– Он любил сам разделывать мясо, – сказал Фалькон. – Где он его брал?
– На специальных фермах Сьерра‑де‑Арасена, – ответил Васкес. – Он считал, что севильские мясники не имеют ни малейшего представления о том, как следует обращаться с мясом, как его правильно разделывать и развешивать.
– Значит, он прежде работал мясником? – спросил Фалькон. – Вам известно, где и когда?
– Я знаю только, что мясником был его отец, пока не лишился жизни.
– Лишился жизни? Что это значит? Он был убит или?..
– Этими словами Вега всегда говорил о смерти родителей. «Они лишились жизни». Он никогда не объяснял, а я не просил объяснений.
– Сколько лет было сеньору Веге?
– Пятьдесят восемь.
– То есть родился в сорок четвертом… через пять лет после окончания гражданской войны. Значит, ее они пережили, – задумчиво проговорил Фалькон. – Вы не знаете, когда они погибли?
– А это важно, инспектор? – спросил Васкес.
– Мы выстраиваем картину жизни жертвы. Если бы они, скажем, погибли в автокатастрофе, когда сеньор Вега был ребенком, это могло серьезно повлиять на его психику. Если их убили – совсем другое дело: в таком случае остаются вопросы, на которые нет ответа; в особенности если никто за это не поплатился. У человека может развиться некое стремление не то чтобы найти причину – это почти всегда не в его силах, – но доказать что‑то самому себе. Понять, кто он есть в этом мире.
– Вам лучше знать, инспектор, – произнес Васкес не без затаенного намека. – Возможно, ваш личный опыт делает вас столь красноречивым в данном вопросе, но, извините, я не смогу помочь вам такого рода информацией. Наверняка остались записи…
– Сколько лет вы были знакомы? – спросил Кальдерон.
– С восемьдесят третьего года.
– Познакомились здесь… в Севилье?
– Он хотел купить участок земли. Это был его первый проект.
– А чем он занимался до того? – спросил Фалькон. – На доходы мясника много земли не купишь.
– Я не спрашивал. Он – мой первый клиент. Мне было двадцать восемь. Я боялся совершить ложный шаг, задать неуместный вопрос, которые могли бы лишить меня работы.
– Вам, получается, было все равно, кто он и откуда взялся? – спросил Фалькон. – А если б он вас обманул?.. Как вы познакомились?

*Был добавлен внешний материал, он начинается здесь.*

What can hang from each mark:
Q: N Z
E: A Q R
R: E N
A: P
Z: X
X: E Z
P: X
N: A X

Known rows, with every way that one mark hangs from another:
N[A[P]]: [ -1.2   1.5 -16.1 -60.8  24.9 -22.2 -37.8  29.6 -12.6   8.0  -8.7   7.1
  13.2  22.4  30.6  -4.6 -25.4 -53.5  16.0 -29.6   7.6]
P[X[E[A R] Z]]: [  9.5 -23.6 -39.4  32.0  21.4 -30.6 -45.8  24.3 -59.3  -8.5 -30.9  13.3
 -18.1  26.2  36.4   1.8 -30.7 -58.3  52.5 -13.6  -3.7]
P[X[E[R] Z]]: [  5.5 -36.5 -17.4  27.1  31.0 -30.7 -50.6  33.5 -65.4 -17.4 -32.1   6.8
  -4.4  23.2  46.3  12.8 -25.1 -50.2  22.6 -15.9   2.4]
X[E[Q[Z]]]: [-20.6 -34.4 -62.0 -18.5  15.7 -29.4 -33.6  44.0 -69.5  19.3 -31.7  10.0
  -0.2   9.2  36.0  -0.3 -30.6 -45.8  29.3  11.4   8.9]
P[X[E[A] Z]]: [ 18.7  -8.2 -28.3   0.3  19.5 -29.0 -40.8  33.8 -72.8  -2.6 -20.3  23.0
  -3.2  16.3  20.2   1.4 -55.1 -43.6  38.9 -22.9  -2.1]
Q[N[A] Z[X[E]]]: [ 11.4 -12.2  -8.6 -44.1  22.5 -11.1 -76.5  35.0 -63.4  54.7 -22.2 -12.2
  14.1  58.5  26.0 -18.7 -23.3 -58.8  17.5 -19.7  31.2]
N[X]: [  1.1 -12.3   2.9 -21.5  24.4 -25.5 -40.2  15.0 -16.8  17.9 -17.9   7.5
  14.4  -1.0  30.6   5.8 -20.3 -14.6 -31.0 -19.5 -20.8]
Z[X[E[Q R]]]: [-11.2 -40.9 -54.7  17.0  17.9 -42.8 -34.9  30.6 -32.3   1.1 -29.6  -0.4
 -24.3  29.7  45.0  14.7 -10.4 -47.5  29.5  -7.2  -5.9]
A[P[X[E Z]]]: [ -1.9 -30.3 -11.2 -30.8  26.8 -28.4 -40.6  49.3 -81.9 -18.8 -16.3  15.3
   9.9  31.7  19.5  18.5 -47.9 -53.2  23.5 -13.6   8.3]
A[P[X]]: [-12.3 -15.8  -6.1 -48.4  17.5 -20.0 -22.6  33.5 -52.1  -6.6  -0.4   5.7
  19.0   9.4  12.8   8.9 -34.8 -36.1  -5.3 -34.9  -0.7]
P[X]: [  5.6  -6.1   1.6 -21.8  17.1 -19.4 -31.6  27.3 -53.1  -0.5  -5.6   7.5
  14.2 -10.7  24.1   0.6 -35.1 -17.4 -20.2 -42.9  -7.3]
X[E[A Q] Z]: [ 12.0 -32.1 -64.5  -5.0  10.7 -46.0 -23.1  37.4 -50.1   9.2 -27.7  29.7
 -32.1  18.2  26.7   0.3 -52.2 -48.8  60.9  12.0 -14.5]
X[E]: [  5.5  -9.1 -23.0 -18.7   5.9 -42.9 -47.0  52.3 -46.8  -3.2 -31.6  11.2
  -5.6  11.2  35.5  17.7 -41.1 -32.1  13.6 -16.3  -7.0]
E[A Q R[N]]: [ -8.2 -18.6 -68.2   7.1 -26.4 -29.4 -17.1  -7.9  -1.3  20.6 -30.6   0.6
 -33.3  -9.4  31.6 -17.0 -23.6 -29.0  40.4  -0.1  -7.8]
A[P]: [ -9.4 -28.8 -19.2 -54.8   9.6 -31.1 -26.8  38.9 -32.2  -1.7  -9.3   0.5
   1.5  15.7  25.8  11.4 -38.6 -40.9   1.7 -14.0  -2.3]
Z[X[E[Q[N] R]]]: [ -3.8 -50.8 -36.9  -0.7   6.5 -41.4 -42.4  36.5 -40.4  22.5 -27.8  -6.9
 -36.6  51.3  22.0   8.5  -8.0 -47.8  24.9   5.5  -9.5]
E[A R]: [  2.3 -18.4 -46.7   8.7   5.2 -33.7 -29.7  13.3  -8.7   7.8 -25.6  -1.1
 -26.9  12.2  40.8  -8.9 -21.2 -46.1  30.9 -17.2 -14.4]
Q[N[A[P] X] Z]: [-14.5 -16.7   9.9 -72.5  34.9   3.3 -52.4   9.8 -33.3  63.9 -13.3  -6.4
  31.1  47.1   9.7 -27.0  -1.1 -56.8  -2.8  -1.2  17.1]
R[E[A[P[X]] Q]]: [-27.6  -9.9 -57.3 -42.0  -8.5 -12.6  -1.9   8.6 -31.3  -4.1  -7.2  10.3
   1.7   0.2   6.2  -8.3 -38.0 -19.0  31.3 -12.2   1.3]
Q[Z[X]]: [  0.6 -39.6 -21.9 -31.5  20.2  -9.2 -46.2  16.6 -54.5  32.8 -10.2 -17.9
  18.9  20.4  39.1  -1.1 -32.4 -43.5 -18.0 -22.0  20.5]
Z[X[E[A]]]: [ 11.7  -4.2 -39.1 -17.4   5.1 -38.4 -46.3  36.8 -42.0  13.2 -18.1   9.7
 -11.5  30.9  22.2  11.6 -48.9 -45.5  32.5 -27.4  -4.1]
E[A Q[N Z] R]: [-12.1 -51.7 -66.9  -6.4  -0.6 -17.1 -22.6   9.5 -39.8  51.5 -26.9  -7.5
 -34.7  28.6  20.2 -35.2  -6.3 -59.4  45.9  25.1  -2.0]
E[Q[N Z] R]: [-17.9 -66.0 -45.0  -8.2   6.8 -16.3 -31.7  17.9 -46.4  44.8 -25.8 -13.2
 -22.8  26.0  31.5 -22.7  -0.3 -50.6  14.5  23.0   2.1]
Q[N[A X] Z]: [  1.8  -6.8  14.4 -45.1  33.6   1.7 -63.7   6.0 -31.7  69.5 -17.6  -5.2
  28.7  29.0  22.7 -36.3  -0.8 -39.2 -14.2  -8.6  10.6]
Z[X]: [ 14.4 -26.4  -8.9 -29.5  13.7 -27.8 -39.4  23.2 -30.3  13.5  -7.2  -8.7
   3.0  15.6  32.0   8.9 -37.0 -24.7 -21.6 -36.1  -5.6]

Rows:
[-16.1  24.4   0.2 -49.7   8.0 -22.8 -59.7  13.2 -13.8  21.3 -35.1   5.6
  29.0  19.1  23.1   3.6 -21.8 -33.3  19.8 -15.9  15.7]  R[N[A[P] X[E]]]
[  0.5 -24.9 -28.8 -37.2   0.5  -8.3 -27.4   4.1 -42.9  -8.6 -13.1   3.9
   7.4  17.7  15.4  -3.5 -56.8 -27.1  23.1 -12.8  12.9]  R[E[A[P[X[Z]]]]]
[-16.0 -44.4 -42.5  13.0  23.1 -23.2 -59.3  26.3 -59.4  17.0 -36.2 -22.6
   0.7  42.4  55.0   9.8 -13.3 -63.2  19.4 -10.2  24.4]  Q[Z[X[E[R]]]]
[ 12.9 -12.1  -4.2 -51.3  16.0  -3.6 -59.0  21.8 -43.5  55.1 -15.6  -7.3
  12.4  31.0  27.2 -36.2 -21.1 -49.0   4.2 -13.2  21.2]  Q[N[A] Z]
[ -1.3 -30.7 -29.2  13.1  17.7 -40.2 -56.1  34.1 -33.4  -2.0 -32.8 -11.4
 -13.7  38.8  49.5  21.1 -17.4 -49.4  15.8 -21.1   2.1]  Z[X[E[R]]]
[  4.6 -17.4   6.0 -46.5  50.1 -14.7 -45.7   7.3 -12.1  23.0 -11.3  13.1
  23.6  31.6  33.3  -6.3 -18.7 -53.6   5.4 -11.2   4.5]  N[A[P] X[Z]]
[-11.7   2.8 -50.6   7.5  -4.4 -31.6 -49.5  12.9  -8.5  11.5 -45.3   5.4
 -13.5   4.3  49.3 -10.2  -9.4 -39.2  51.7  -5.9  11.6]  X[E[Q R[N[A]]]]
[ -9.1 -38.9 -58.4 -39.4 -24.5  -5.5 -26.9   4.7 -40.8  48.2 -26.4  -5.8
 -16.6  15.5  11.5 -34.1 -36.0 -18.9  25.9  24.1  10.0]  R[E[A Q[N Z]]]
[ -6.4  12.4  -1.7 -51.9  33.9  -9.7 -35.5  24.5 -34.6   0.6   4.1  12.6
  29.5  14.8  20.1 -10.6 -23.4 -47.5   9.2 -48.7  10.3]  N[A[P[X]]]
[-14.3 -17.0 -48.2 -21.3 -25.7 -27.3 -26.6  -1.2  -5.4  10.0 -32.3 -14.3
 -20.8  15.0  25.5  -3.9 -31.0 -47.8  43.9  -4.7   5.4]  E[A[P] R[N]]
[ -1.8 -36.0  11.3 -39.6  18.0  -6.4 -51.1  14.6 -50.4  59.2 -20.2 -10.6
  16.7  23.1  14.8 -15.6 -13.4 -27.4 -28.7   5.2  -0.5]  Q[N[X] Z]
[ 15.8 -22.3  -5.9  -4.0  26.3 -29.8 -49.7  42.9 -81.5 -11.2 -22.7  17.6
   7.6  14.0  31.7  13.5 -49.9 -35.3   9.8 -22.4   1.8]  P[X[E Z]]
[ -7.4  13.6 -36.3  19.3 -19.2 -27.6 -47.3  11.5 -44.6  -0.8 -40.3   0.5
  -9.5  -0.3  26.4  -2.8 -30.4 -31.3  42.7 -27.1   3.8]  P[X[E[A R[N]]]]
[  5.4 -30.8 -47.3 -34.1  11.2 -41.5 -34.3  45.0 -53.3  -1.4 -27.2  18.0
 -18.7  42.7  20.2  12.6 -59.7 -69.3  60.9   6.4  -0.5]  X[E[A[P]] Z]
[ 24.7 -23.6  -3.3 -18.1  12.1 -34.9 -56.6  26.7 -48.6  38.3 -34.1  14.9
 -16.6  43.5   2.1  -3.2 -36.6 -38.4  26.0  13.4 -20.2]  Q[N[X[E[A] Z]]]
[-21.1  -0.1 -35.3  18.4  43.7 -31.6 -45.4  14.4   0.0  16.7 -38.0  19.0
  -2.2  18.8  51.3  -6.9  18.9 -46.3  34.4  -5.0  -9.3]  N[A X[E[Q R]]]
[ 22.8 -21.7 -40.9  -6.5   9.3 -41.0 -43.3  38.5 -52.6   4.0 -30.4  19.6
 -22.1  26.0  31.2   4.2 -59.4 -49.6  47.9  -2.5  -7.2]  X[E[A] Z]
[-11.3  -7.8 -36.3 -11.1  17.4 -33.9 -26.5  44.6 -68.4  -4.9 -14.6  25.7
   2.4  -5.4  20.1   6.1 -32.0 -24.6  18.1 -20.6 -10.4]  P[X[E[Q]]]
[ -2.4  11.4   7.9 -61.2  19.8 -19.4 -54.1  51.3 -63.7  16.0 -11.1  11.6
  14.7  46.0  -0.9  -8.8 -23.2 -53.8  29.4 -30.3  10.2]  Q[N[A[P[X[E]]]]]
[  0.3 -38.1 -19.3 -15.7 -16.9 -12.1 -37.3 -26.6  -9.3  21.0 -39.5  -1.4
   8.3 -17.2  31.7  -2.2 -36.9  20.7 -19.1  17.1   3.7]  R[E[Q] N[X[Z]]]
[  3.9  25.4  -0.8 -18.7  38.8 -28.9 -61.5  28.3 -16.9  19.7 -30.1  20.6
  21.7  16.7  34.8   0.2 -12.5 -33.5   9.9 -26.9  -3.6]  N[A X[E]]
[-17.7 -22.2 -81.4 -12.7   7.4 -30.6 -25.4  33.9 -62.5  28.2 -29.7  18.2
 -10.8  12.6  27.7 -11.8 -35.5 -54.1  59.2  11.4   6.2]  X[E[A Q[Z]]]
[-30.0 -17.4 -41.1 -37.6  18.5 -34.5 -17.3  50.5 -69.8 -12.5 -11.2  22.2
   4.5  13.8   9.9  13.9 -31.2 -43.8  30.5 -13.3  -2.7]  A[P[X[E[Q]]]]
[-18.2 -49.8 -58.0 -32.3  -4.1 -34.7  -8.4  21.9 -16.7  26.5 -15.6   1.9
 -47.1  39.9   3.2 -15.8 -11.7 -61.9  54.8  18.0 -18.3]  E[A[P] Q[N] R]
[-20.2  -8.8 -54.0 -11.5 -26.5 -38.2 -38.9  21.4 -22.1  -0.5 -45.3  -5.0
 -24.2  25.2  26.0  11.1 -35.0 -55.3  66.4   0.6   9.3]  X[E[A[P] R[N]]]
[ -8.3 -23.4  -9.8 -80.0  19.8  -2.4 -50.2  27.7 -46.1  47.6 -11.2 -11.8
  16.6  47.8  18.2 -27.3 -19.5 -66.4  17.5  -3.2  27.0]  Q[N[A[P]] Z]
[ 15.2 -21.3   1.4 -52.6  22.6   3.0 -63.9  13.1 -45.5  64.7  -4.9 -18.8
  16.8  46.6  24.0 -31.5 -21.0 -51.7  -6.2 -25.6  26.5]  Q[N[A] Z[X]]
[-36.2 -29.6 -87.1 -41.5   8.1 -27.8 -15.9  41.3 -63.3  22.9 -22.9  12.6
  -8.3  29.6  18.5  -3.6 -36.2 -71.7  72.0  19.9  12.7]  X[E[A[P] Q[Z]]]
[  1.4  14.7 -26.2   6.1  -5.2 -29.2 -67.6  16.1 -10.7   7.0 -49.8  -4.3
  -6.0  12.1  54.7  -3.8 -17.2 -39.2  37.6 -23.2  17.2]  X[E[R[N[A]]]]
[ -3.0 -24.3 -25.8 -28.8  27.0 -35.6 -37.5  30.1 -41.4  12.2 -27.6  19.3
  -0.5  41.1  15.6  13.1 -39.3 -59.1  42.8   8.2 -11.1]  N[X[E[A[P]] Z]]
[-11.8  32.2  -5.7 -49.0  -0.6 -17.0 -55.0  26.3 -47.7   1.5 -20.7   9.0
  29.4  11.6  17.1  -2.9 -35.4 -37.3  29.2 -39.6  26.7]  R[N[A[P[X[E]]]]]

– Он пришел в мою контору без рекомендаций, прямо с улицы. Вам, инспектор, вероятно, не известна эта особенность бизнеса, но без риска в нашем деле не обойтись. Если боишься рисковать – не заводи частную практику, работай себе на государство.
– Он говорил с акцентом? – спросил Фалькон, игнорируя намек.
– Он говорил как андалузец, но не так, как если бы там родился. Он жил за границей. Я знаю, например, что он говорил на американском английском.
– Вы не спрашивали о его прошлом? – уточнил Фалькон. – Я имею в виду за ужином или за пивом, а не в комнате для допросов.
– Послушайте, инспектор, меня интересовали только деловые проекты этого парня. Я не собирался на нем жениться.
Судебный медик просунул голову в дверь и объявил, что идет наверх осматривать тело сеньоры Веги. Кальдерон пошел с ним.
– Сеньор Вега был женат, когда вы познакомились? – спросил Фалькон.
– Нет, – ответил Васкес. – Бракоразводного процесса не было, хотя он, кажется, представил свидетельство о смерти предыдущей жены. Вам нужно спросить родителей Лусии.
Вам нужно спросить родителей Лусии.
– Когда они поженились?
– Восемь… десять лет назад, примерно так.
– Вас приглашали?
– Я был его
– Есть еще один вариант объяснения: необычное хобби давало ему ощущение контроля. Не только потому, что он был мастером этого дела, но и потому, что ему удавалось превращать огромные, непригодные к использованию глыбы в небольшие части, детали, удобные в употреблении, – сказал Фалькон. – Это работа строителя. Он берет громоздкие, сложные архитектурные проекты и раскладывает их на группы работ с применением стали, бетона, кирпичей и цемента.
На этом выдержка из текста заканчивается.